Parallelization Tests
Bezier Surfaces
Results over 20 runs with:
npts = 50
mpts = 50
udpts = 2500
wdpts = 2500
1 proc | min | avg | max |
---|---|---|---|
serial | 3.817236 | 4.302450 | 4.587352 |
parallel 1 | 3.803109 | 4.229924 | 4.662597 |
parallel 2 | 3.813949 | 4.231862 | 4.651251 |
parallel 3 | 3.813311 | 4.274616 | 4.871468 |
10 proc | min | avg | max |
---|---|---|---|
serial | 3.839719 | 4.609300 | 6.655391 |
parallel 1 | 3.826293 | 4.541800 | 5.381051 |
parallel 2 | 3.843635 | 4.517371 | 5.319194 |
parallel 3 | 3.834900 | 4.452138 | 5.040315 |
the test made are:
serial: no parallelization esplicitly made.
parallel 1: with
@sync
and@async
and matrices defined inside@sync
block.parallel 2: with
@sync
and@async
and matrices defined before@sync
block.
Result over 50 runs with:
npts = 50
mpts = 50
udpts = 2500
wdpts = 2500
1 proc | average |
---|---|
serial | 4.44101856 |
parallel 1 | 4.45837448 |
parallel 2 | 4.47456267 |
parallel 3 | 4.43402378 |
––––––– | ––––––– |
10 proc | average |
---|---|
serial | 4.61977279 |
parallel 1 | 4.60410667 |
parallel 2 | 4.55359172 |
parallel 3 | 4.51270721 |
The Code
The initialisation of the calculus:
begin
npts = 50
mpts = 50
udpts = 2500
wdpts = 2500
bplus = zeros(3, npts * mpts)
for i = 1 : npts
ki = i/2
for j = 1 : mpts
kj = j /2
r = sqrt((ki)^2+(kj)^2)
if (r == 0)
r = 0.000001
end
ij = (i-1)*npts + j
bplus[1,ij] = i
bplus[2,ij] = j# + i/10
bplus[3,ij] = i+j
end
end
end
and the execution:
begin
minor = 10.0
medium = 0.0
major = 0.0
for i = 1 : 20
x = @elapsed bezsurf(npts, mpts, bplus, 1000, 1000)
if (x < minor)
minor = x
end
if (x > major)
major = x
end
medium += x
end
medium /= 20
println("minimum = $(minor)")
println("average = $(medium)")
println("maximum = $(major)")
end
Conclusions
New tests have been made on small and medium data sets.

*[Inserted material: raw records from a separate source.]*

The groups are shells around one centre, one inside the other: the same stretched ball of 7 dimensions in 7 sizes.
In the rows, zero is written as 128.
Some rows, each with its group after it:
[152  88 165  90  82  80 142 144  97 141 119 103 133  58 103 146 134  98
 133  71 117 123] -> k_685
[117  82 156  66  84  81 140 167 103 125 135 118 108  39  96 141 140 110
 137  67 152 113] -> k_655
[117 158 140 139 124 140 117 147 102 163 133 115 167 174 141 119 139 147
 161 124 130 114] -> k_655
[153  83 162  38  58 102  73 125 127 111 126  84 131  63 113 132 162  49
 114  63  87  72] -> k_268
[146  84 159  77  81 103 128 145 100 131 124 112 133  66 100 132 143  96
 136  78 123 111] -> k_277
[157 148 148 145 102 115 147 139 104 165 121  99 163 163 125 129 136 128
 145 103 106 124] -> k_777
[116 137 135 119 108 128 129 179 121 140 149 111 114 162 107 112 151 126
 131 128 131  92] -> k_268
[116  93 142  63  71  87 152 186 127 111 150 113  80  74  80 127 154 107
 122  69 154  91] -> k_178
[142  84 166  57  75 101  97 136 112 119 114  99 144  70 117 142 147  65
 129  95 103  91] -> k_277
[124  82 154  74  82  91 159 178 108 118 126 122 110  72  88 139 141 103
 133 100 148 108] -> k_268
[ 96 138 141 116 110  95 154 190 117 139 140 115 115 138 115 139 138 138
 141 123 155 107] -> k_777
[165  94 149  53  54  93  74 137 140 119 161  67  83  65  89 111 173  58
  89  27  78  65] -> k_178
[179  98 166 112  92 116 111 118  90 156 114  97 163  95 113 128 138  89
 133  92  81 120] -> k_178
[147 154 150 132 110 131  90 119 105 167 126  91 178 161 148 124 142 116
 147 103  90 108] -> k_655
[109 120 145  94 110 119  80 156 109 143 156 105 118  98 121 116 151 119
 134  89 127  93] -> k_277
[171 109 153 117  83  94 143 145 107 152 137  91 119  98  92 123 143 105
 119  64  99 117] -> k_685
[124  87 153  70  81  67 122 168 114 129 157  97  79  32  89 134 148 104
 115  42 134 103] -> k_777
[137  62 164  54  74  70 113 156 105 123 145 100  90   4  86 138 146  85
 116  42 125 104] -> k_178
[161  85 152  54  56 102 101 146 132 113 143  85  99  76  86 117 166  61
 102  59  92  73] -> k_277
[102 138 149 137 135 130 135 160  85 161 120 132 172 146 139 135 126 152
 172 148 150 130] -> k_685
[141 158 137 157 109 118 171 167 111 162 133 108 140 188 112 121 137 145
 142 121 126 121] -> k_277
[153 115 144  81  68 101 117 142 126 132 146  89 112  99 100 117 159  97
 120  45 109  91] -> k_268
[135 129 160 115 115 138  95 121  90 156 104 113 199 139 152 135 134 110
 163 133 107 116] -> k_277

All of them have enhanced the same results: over "not so big" data sets no particular changes have been discovered.
At this state of art Julia parallelism seems to be the best choice as manage memory allocation of Activation Registers in the most efficient way. Usually Julia's default parallelization seems to be a little slowler. However this virtual time cost is totally overcome by the smaller amount of memory leack that, in user parallelizations, come at the cost of a high number of Garbage Collector calls.
More test should be made in order to have a precise results sets but it seems useless at the current state of art to waste time over its analysis.